- Instruments: piano and vocals
- Award: Hawaiian Music Hall of Fame

= Maddy Lam =

Hawaiian composer and singer

Madeline Kaululehuaohaili Lam (November 27, 1910 – June 22, 1985) was a Hawaiian musician, songwriter, and producer. The composer of several Hawaiian music standards such as "Singing Bamboo" and "Maile Lei," Lam was inducted into the Hawaiian Music Hall of Fame in 2000.

==Early life and education==
Madeline Kaululehuaohaili (Note: Spelled "Kaululehuaohaile" on her grave marker.) Nicholas was born in Honolulu on November 27, 1910. Her mother, Tamar Kamala Kalahele Kapewa, composed songs for her children to sing, while her father, Robert Keolaokalani Nicholas, taught Maddy and her brothers to play the ukelele.

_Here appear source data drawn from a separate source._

Each row of a before or after table is a point. One or more steps were done to the points. Then noise was added and the rows were shuffled. The steps act on columns, c1 being the first. Name the steps. A step turns or swaps two columns, mirrors them in a line or flattens them onto one, adds a multiple of one to another, or multiplies or shifts one. Angles are multiples of 10 degrees, from the lower column toward the higher: turns from -170 to 170, lines from 10 to 170 but not 90. Use the fewest steps. Two steps may share a column if one is a turn and the other turns, adds or multiplies; they go together, in the order done. Otherwise the lowest column goes first.

Before (11 x 3):
array([[ 3.4, -8.1, -1.9],
       [ 7.4, -1.5, -4.1],
       [-3.6,  4.3, -2.6],
       [-2.2, -0.8, -0.6],
       [ 1.1,  0.9, -4.5],
       [ 6.8, -0.8,  0.5],
       [-4.3,  3.8,  3.7],
       [ 4.7, -1.8, -3.7],
       [-1.3,  3.4, -2.2],
       [ 0.5, -6.2, 10.0],
       [ 7.3,  1.5, -1.7]])
After (11 x 3):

Maddy attended Maunaʻolu Seminary on Maui, where she learned to play the piano. She married Charles Kin Young Lam in 1928; they had one son.

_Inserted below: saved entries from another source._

Every row gives one point. Examples show where two turns around zero, p and q, send a point. Write where each new point lands after one turn and then the other. Backwards means that the second turn is done in reverse. Each puzzle has new turns, and all numbers are rounded.
In the rows, zero is written as 128.

Turn p:
[124 132  91] => [ 96 119 144]
[110  71 147] => [167  79 127]
[ 98 180  95] => [ 95 163 177]
[144 171 181] => [157 187 105]
[123 131 146] => [145 136 127]
[168  83 108] => [108  83  88]
Turn q:
[164 137  68] => [195 120 147]
[170 144 130] => [156 163 126]
[ 71 130 158] => [ 76 102 101]
[107 102 156] => [ 85 127 138]
Where do these land?
p, then q: [131 176 148] => [150 135  81]
p, then q: [ 80 158 106] => [ 87 157  94]
p, then q: [114 136 102] => [ 99 126 118]
p, then q: [136  53 146] => [142 132 204]
q, then p: [179 117 139] => [130 180 116]

Turn p:
[156 102 136  80] => [175  91 123 141]
[ 85 140  57 155] => [ 49 119  91 115]
[135 170 156  92] => [174 150 110  97]
[129 151 116 196] => [ 80 179 132 148]
[115  74 153 113] => [141  86 173 127]
[148 130 150 131] => [149 143 139 139]
Turn q:
[121 151 132 127] => [110 132 144 131]
[116 140 108  63] => [ 76 101  96 150]
[141  42  97 161] => [211 136  77 136]
[ 90 163 204 155] => [128 104 220 121]
[158 151 149 123] => [108 129 138  90]
[129 158  97 134] => [105 163 125 140]
[142  92 109 133] => [156 132  95 127]
Where do these land?
p, then q: [115  49 114 129] => [198  89 140 133]
q, then p: [132 134 164 161] => [175 134 141 125]
q, then p backwards: [150 170 124 124] => [ 97 146 125 159]
q, then p backwards: [101 185 133  81] => [ 99  91  91 180]
p, then q: [100 109  69 120] => [158 113 106 184]
p, then q: [169 120 165 153] => [131 151 167  88]

Turn p:
[150 106 148  97  89 153  87  89] => [178 131 168 110 105 155 105  89]
[148 121 102 154 142  92 176 191] => [121 119  53 145 134 122 158 179]
[156 160 177 114 125 151 131 146] => [121 144 118  76 105 129 158 100]
[176 140  77 104 184 156  95 167] => [134 176  82  83 128 103  65 162]
[144 144  84 163 150 101  96 114] => [141 163 145 136 163 116 118 181]
[133 141 140  95  78 153 163  86] => [137 106 166 130  58 126 141 107]
[107 166 146 153 152  99 183  94] => [ 81 145 147 168 121  97 182 131]
[146  68  87 147 146  81  85 102] => [185 157 128 181 175 143  93 150]
[ 89 116 161  92 126 142  89 103] => [131 115 162 120 145 125 101  65]
[ 73 120 147 121 101 118 120 178] => [118  60 112 113 163 130 136 108]
[ 86 124 138 168 115 163 184 139] => [ 62  91 126 146 109 163 148 135]
Turn q:
[174 146 151 154 125  97  95  62] => [175 148  84 139 113 122 168  68]
[185 120 157 148  90  89  78 111] => [184 141  93 186 103 125 123  87]
[142  94  77 164  82  96 108  84] => [145 103  98 183 189 114 141  86]
[123 157 151  96 140  81  98 126] => [129 194 115 126 116 147 112 108]
[119 122 106 101 145 134 200 166] => [ 52 113 161 128 118 134 136 161]
[ 93  90 147 126 185 160 145 155] => [115 132 181  90 121  79 120 165]
[116 152 120 139 168 148 133 173] => [125 143 144 108 124 135 142 190]
[ 91 153 160 132 117 144 145 142] => [136 122 166  98 118 164 119 131]
[110 118  83  93  99 203 149 133] => [ 90  56 110  94 149 132  92 156]
Where do these land?
p, then q backwards: [111 142  77 105 121 126 115  70] => [113  69 163 135 128 128 125 175]
q, then p: [184 116 144 114  99 105 161 134] => [124  97 168 152 131 176 143 151]
p, then q: [137 102 115  78 136  86 155 189] => [ 98 127  92 187 179 101 152 135]
p, then q: [115  86 152 110 161 110 185 156] => [122 101 123 136 203 122 169 121]
q, then p: [ 96 111  87 175 146 115 163  89] => [ 86 158  98 183 123 106 146  95]
q, then p: [108 175 141 157 105 118 127 129] => [108 153 124 104  83 149 118 118]
q, then p: [130 136 162 161 141 197  31 157] => [218 157  67  68 114 121 124 159]
q, then p: [174 133 152  88 141 155 167 177] => [143  41 135 109 139 157 137 132]
q, then p: [130 164 118 151 136  94  99  90] => [106 165 134 133  84 101 126 158]
p, then q: [ 89 118 154 128 129 177  54 100] => [163 154 110  56  98  94 101  98]
q, then p: [133 124 107 140  93 126 151 119] => [110 136 126 158 131 158 113 124]

Turn p:
[121 145 117 100 150  74  81 102 118] => [107 165  86  80 142 127 111 115 160]
[137 124 153 183  65 131 114 121 136] => [191 128 120 146 124 163 105 165 106]
[112 112 110 102 188 186 112 149 111] => [ 89  82 111 128 121  60 154 116 123]
[129 155 126 154  69 107 152 101  87] => [183 139 141 128 185 169 126 122 129]
[132 112 117 127 201 151 142 114 149] => [ 89 107 127 160 100  90 124 104 164]
[107  93  93 126 155 133 139 158 140] => [110 136 137 141 104  87 130  94 100]
[110 148 106 103 163 162 129 144 174] => [ 71 126 107 159 107 117 164 123 119]
[116 117 195 148  45 116 159 116 125] => [198 110 160 111 114 206 128 141 110]
[140 145 168 163 103 117 149 162 118] => [136 109 160 132 143 167  95 151  99]
[175 128  96  75 142 103 103 113 122] => [105 177 131  95 140  94 143 148 171]
Turn q:
[100 168 150  95  31 138 106 165 131] => [ 80 148 194 145  87 135 183  94  84]
[101 163  68  85 163 140 137 117 135] => [ 85 160  93 137  99 161  77 132 141]
[ 88  91 133 151 103 160 140 154 134] => [ 98  91 159 145 125  86 134 118 154]
[123 126 100 124 159  77  91  36 129] => [142 137  95  33 141 173  91 115 136]
[130 104 137 138 118 127 124 173 101] => [142 124 161 161 149 106 125 112 125]
[176 165 140 141 153 155 156 120  92] => [181 129  78 165 105 135 141 127 122]
[124  42 138 121 162 157 137 140 142] => [130  73 145 133 147  83  79 170 136]
[133 143 148 152  99  96 139 148 126] => [129 139 135 136 157 126 175 110 121]
[ 91 143 153 113 159 100 113 125 146] => [110 117 141 119 149 184 127 146 140]
[162  93 129 141 108  99 142  93 140] => [141 122 107  82 155  94 139 129 104]
[180 171 112 148 154 158 123 137 131] => [171 169 100 151  96 126 138 153 146]
Where do these land?
q, then p: [119 110 148 182  88 144  49 153 103] => [134 115 164 111  85 195 116 167 185]
p, then q: [ 60  95 146 125 154 158 127 158 149] => [117 101 127  94 130  93 111  59 101]
p, then q backwards: [123  87 100 130 136  86  85 107 158] => [162 149  58 135 125 150 119 108 121]
p, then q: [ 81 151 123 137 119 114 130 115 143] => [132 127  99 118  88 117 111 112 145]
p, then q: [180 143 133 107 159 143 103 101 115] => [ 85 147 147 133 164 130 128 172 144]
q, then p backwards: [187 143 145 118 126  76 170 118 101] => [ 80 155  87 149  75 140 100 138 110]
q, then p backwards: [147 163 163 147 137 151  84 110 143] => [140 102 162 103  79 137 133 100 148]
p, then q backwards: [156 147 123 132 137 128 171 160 142] => [101 125 137 101 118 124 118 178 138]
q, then p: [ 93 123 136  65 137 121 144 171 179] => [118  71 101 116 126 129 108  99  60]
p, then q: [115 158 116 147 144 146 154 102  65] => [153 103  99  99 154 128  91 170 154]
q, then p: [133 116 105 146  91 116 118 168  95] => [129 125 115 126 139 167  93 121 175]
q, then p: [142  99  97 101 110 152 200  74 142] => [152 190 113  89 154  91 137  74 100]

==Career as an entertainer==

Lam got her start singing in a number of girls' glee clubs. Along with Lei Collins and Julia Doyle, she was in a group called Cissy Lake's Singers, which performed for dignitaries such as Queen Lili`uokalani and Doris Duke.

Lam was a soloist on the radio show "Across The Sea to NBC" along with Alfred Apaka. She also performed as a soloist on the radio program Hawaii Calls hosted by Webley Edwards. She was the dinner-hour pianist at the Halekūlani hotel in the 1960s. She retired from performing in 1981.

Island Recording Studio was started in 1954 by Lam and Milla Leal Peterson Yap; Lam was the composer, arranger, director, and producer, while Yap was the technical director. The studio produced twenty 78 rpm and 45 rpm single records, mainly for hula studios and students. They also released a 33 1/3 rpm album titled "Singing Bamboo - Songs of Modern Hawaii," which included Lam's most popular compositions, such as "Nani Venuse," "Kipu-Kai," "Po La'ila," and "Ka Lehua i Milia," which were composed with Mary Kawena Pukui.

Some of Lam's best-known songs are now Hawaiian music standards, including "Singing Bamboo" and "Maile Lei". She partnered with Mary Kawena Pukui to write several hits, including "Pua `Ahihi" and "Hanauma". She also composed "Kealoha" with Lei Collins.

==Death and honors==

Lam died in Honolulu on June 22, 1985, and was buried at Nuuanu Memorial Park.

In 1984, Lam was honored with the Sidney Grayson Award, the predecessor to the Nā Hōkū Hanohano Lifetime Achievement Award. In 2000, she was inducted into the Hawaiian Music Hall of Fame.